If you are happy to use Scipy, I would recommend scipy.optimize.fmin_l_bfgs_b
You can place simple bounds on your variables with L-BFGS-B.
Note that L-BFGS-B takes a general nonlinear objective function, not just
a nonlinear least-squares problem.
I agree with codehippo; I think that the best way to solve problems with constraints is to use algorithms which are specifically designed to deal with them. The L-BFGS-B algorithm should probably be a good solution in this case.
However, if using python's scipy.optimize.fmin_l_bfgs_b module is not a viable option in your case (because you are using Java), you can try using a library I have written: a Java wrapper for the original Fortran code of the L-BFGS-B algorithm. You can download it from http://www.mini.pw.edu.pl/~mkobos/programs/lbfgsb_wrapper and see if it matches your needs.
The FPL package is quite reliable but has a few quirks (array access starts at 1) due to its very literal interpretation of the old fortran code. The LM method itself is quite reliable if your function is well behaved.
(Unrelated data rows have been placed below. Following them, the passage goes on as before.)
Each row is where one point has got to under a steady rotation. How many ticks took it there?
The counts run from 0 to 552.
[132 157  93 153 138 127  35 103 122 140 143 147 136 166 104 129 124 143
 122 114 180 155  81 136 145 117 116 131 111 144 129 127 171 155 127]
28
[ 88 124 122 136 112 154  82 138  85 120 156 149 130 181 142 100 138 110
 161 141 163 167 150 166 149 115 167 138 109 129 156 144 172 109 134]
406
[ 96 109  89 133 113 170  65 129 151 101  86 138  87 131 115  81 106 145
  99 131 136 168 143 140 126 111 111 150 167  98  94 141 132 110 104]
69
[121  90 159  99  98 119 189 153  84  91  79 153 146 119 181 162 140  96
 153 138  93  97 122 129  92  96 147 137 114 107 130 140 119 102 125]
44
[145 104 122 125 123 116  79 111  99 112 146 207 138 153  67 125 149  97
 154 134 129 131 141 160 127  91 104 174 146 139 142 112 113 131 143]
409
[160 158 129 185 123 167 102  69 113 122 155 127 126 109 122 140 130 170
 157 121  91 104 144  91 152  89 130 138 174 102 147 139 113 153 104]
118
[104  62 176 114 115 133  88 169 141 123  87 131 153 109 154 107  94 144
  97 123  72 142 147 121 158 117  98 120 130 120 113 138 118  85 122]
180
[131 138 174  86 124 109 109 138 188 138 128 146 137 122  89 122 177 113
 139  92 151 117  98 146  79  91 126 132 118 119 104  80 124 160 126]
523
[129 148 161 120 161 113  57 133 146 171 125 152 139 150  93 116 146 148
 103  99 168 160 101 148 125 129  78 109 104 156 139  97 150 136 142]
137
[ 94 116 174  95 123  99 152 152 128 145  95 120 118 130 197 132 151 115
 130 156 137 153 148 140  88 141 113 124 115 154 163 137 172 101 143]
48
[ 96 119 128 137 102 128  94 107  92 128 137  96 134 117 159 125  88  96
 117 120 132 150 180 122 134 134 121 112 148  66 168 189 161 101 146]
261
[134 147  97 122 122 151 117  72 115 145 124 133 148 166 113  66 152 148
 165 119  79 169 162 130 130 120  93 113 160 155 152 113 145 166 142]
350
[ 68 103 131 142  97 154  75 141 136 109 110 119 107 151 163  73 113 147
 112 139 147 165 151 144 141 132 127 131 143 110 108 155 158  92 111]
70
[131 125 187 165 131 111 111 134 164 110 143 132 166 108 133 118 115 127
  83 106 147 122  67 153 148 101 126  92 103  73 101 125 124 104 107]
34
[164  78 110 142 125 105 147 135  70  74 166 112 139  93 112 143 100 142
 129 118 151  75 128 156 108 152 129 141 102 119 130 133 114 132 173]
253
[148 128 129 175 139 114  92 105  83  62 165 125 154 123 143 159  95 150
 128 127 154  92  94 142 124 132 165 132 108 148 132 147 163 132 150]
362
[134 118 164 117 144 118 207 140 161  95 163 110 145 110  88 130  89 141
 136 169 162  94 145 154 149 129 136 143  98 127 120 106 165 124 112]
166
[ 92  58 122 117  79 153 116 177 104  74 116 119 120 130 133  91 113 149
 143 156 125 164 140 145 122 139 147 111 133 122  92 125 160 117 131]
402
[115 180  98 102 146 146 136 154 135 179 113  88 141 162 142 145 147 104
 142 146 182 139 127 123  98 132 107 143 100 151 167 134 203 126 117]
383
[128 115 152 114 148 133 188 100  91 120 108 122 182 131 152 100  95 111
 113 115  93 126 134 135 137 142  88  80 122 103 161 126 108  72 149]
98
[131 101 211 127 119 106 124 136 135  99  84  87 139  99 204 137 138 165
 113 104 104 104 113 124  99 134 163  86 129 100 121 120 116 144 127]
480
[153 122 136  87 168 117 171 110 139 119  42 136 128 151 122  64 135 132
 125  92 111 128 127 160  93 134 105 120 132 122 150 100  67 128 120]
100
[121 121 123 131 135 124 164  94  80 108 104 142 166 148 193 138 119 126
 126 156  94 127  99 120 118 114  99  99 116 129 169 140 127  84 120]
430
[117 138 120 147 136 126  84 122 115  82 173 103 126 136 128 141 102 142
 126 121 195 131 102 140 128 142 164 127  85 126 127 135 197 140 137]
361
[133 147 103 137 122 159 162 144 114 111 132 129 171 194 102  84 107 102
 165 142 153 128 153 172 146 136 149 127  79 149 127 134 148 113 115]
20
[151 107 139 187  83  51 112 127 120 147 139 131 131 123 146 109 143 152
 119 147 163 121 145 141 115 125 112 148 106 170 124 165 156 163 159]
303
[107 138 170  72 107 109 150 134 172 144 108  58 159 150 115 117 123 102
 143 146 128 141 153 121 150 122 141 126 117 113 136 133 206 136  90]
270
[143 165 134 133 135 137 126  98 107  47  85 103 131 147 170 152  92 138
 144 128  89 114 131 111 112 132 159 114 125 146 146 145 158 144 111]
317
[119 157 113 130 133 118 151 142  99 154 134  90 159 152 170 161 143 121
 146 168 163 111 124 130 113 131  92 134  73 159 168 148 195 105 116]
384
[150  61 132 107  93  97 147 131 116 118  65  68 148 146 162  94 126 153
 130 124 131 135 111 135 138 150 120 116 104 151 151 118 130 164 122]
103
[165  92 106 149 150 123 119 116 107  66 145 135 108  98  94 129 101 144
 117  90 151  71 140 170  98 131 120 162 129 101 113 117  86 144 167]
254
[139 180 108 163 134 149 162 136 129 131  86 174 105  91 126 138 141 122
 104  82 168 102 117 152  59 111 114 122 115 110 116 122 106 114 154]
532
[135 184 128 142 126 194  79 127 163 165 126  83 143 127 126 150 148 137
 140  82 129  95 140  99 154 106 131 134 113  71 119 138 155 147  83]
228
[123 160 132 155  89 185 127 142 126 138 148  90 171 104 147 158 132 121
 138 112 123  94 133 101 166 111 138 109  90  72 109 142 154 115  95]
229
[146 109 199 167 102  85 104 110 144 101 119 124 143 106 157 128 119 157
  98 108 108 106  77 122 155 105 141 113 112  87  93 132 109 141 113]
35
[109 105 131  91 123 141 179 142 120  73  90 123 137 144 105 105  92 109
 123 139 156 143 138 170 113 157 147 126 122 101 137 123 143  84 120]
211
[119 120 198 142  96 123  86 129 117 133 105 129 133  93 153 155 104 123
 114  99 134 158 131 108 167 127 147  83 110  80 155 146 143 110 126]
370
[150 125 158 158  69 110 181 102 141  74 101 122 151  88 114 119  82 141
 106 108 104 111 135 113 130 120 140 106 136 104  81 136 133 144 122]
312
[151 131 149 164 150 107 146 108 168 154 112 124 119 113 149 110 135 212
 105 146 135 102 109 132 110 121  60 138 151 160  94 110 108 143 125]
390
[138 122 147 158 123 116 128 104  91 100 166 140 186  99 160 146 114 130
 105 122 129 103  69 115 147 109 111  89 119  76 124 129 118 100 125]
475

A simple way to force non-negative constraints is to use the square of parameters instead of the parameters directly. This can introduce spurious solutions but for simple models, these solutions are easy to screen out.
There is code available for a "constrained" LM method. Look here http://www.physics.wisc.edu/~craigm/idl/fitting.html for mpfit. There is a python (relies on Numeric unfortunately) and a C version. The LM method is around 1500 lines of code, so you might be inclined to port the C to Java. In fact, the "constrained" LM method is not much different than the method you envisioned. In mpfit, the code adjusts the step size relative to bounds on the variables. I've had good results with mpfit as well.
I don't have that much experience with BFGS, but the code is much more complex and I've never been clear on the licensing of the code.
Good luck.
I haven't actually used any of those Java libraries so take this with a grain of salt: based on the backends I would probably look at JLAPACK first. I believe LAPACK is the backend of Numpy, which is essentially the standard for doing linear algebra/mathematical manipulations in Python. At least, you definitely should use a well-optimized C or Fortran library rather than pure Java, because for large data sets these kinds of tasks can become extremely time-consuming.
For creating the initial guess, it really depends on what kind of function you're trying to fit (and what kind of data you have). Basically, just look for some relatively quick (probably O(N) or better) computation that will give an approximate value for the parameter you want. (I recently did this with a Gaussian distribution in Numpy and I estimated the mean as just average(values, weights = counts) - that is, a weighted average of the counts in the histogram, which was the true mean of the data set. It wasn't the exact center of the peak I was looking for, but it got close enough, and the algorithm went the rest of the way.)
As for keeping the constraints positive, your method seems reasonable. Since you're writing a program to do the work, maybe just make a boolean flag that lets you easily enable or disable the "force-non-negative" behavior, and run it both ways for comparison. Only if you get a large discrepancy (or if one version of the algorithm takes unreasonably long), it might be something to worry about. (And REAL mathematicians would do least-squares minimization analytically, from scratch ;-P so I think you're the one who can laugh at them.... kidding. Maybe.)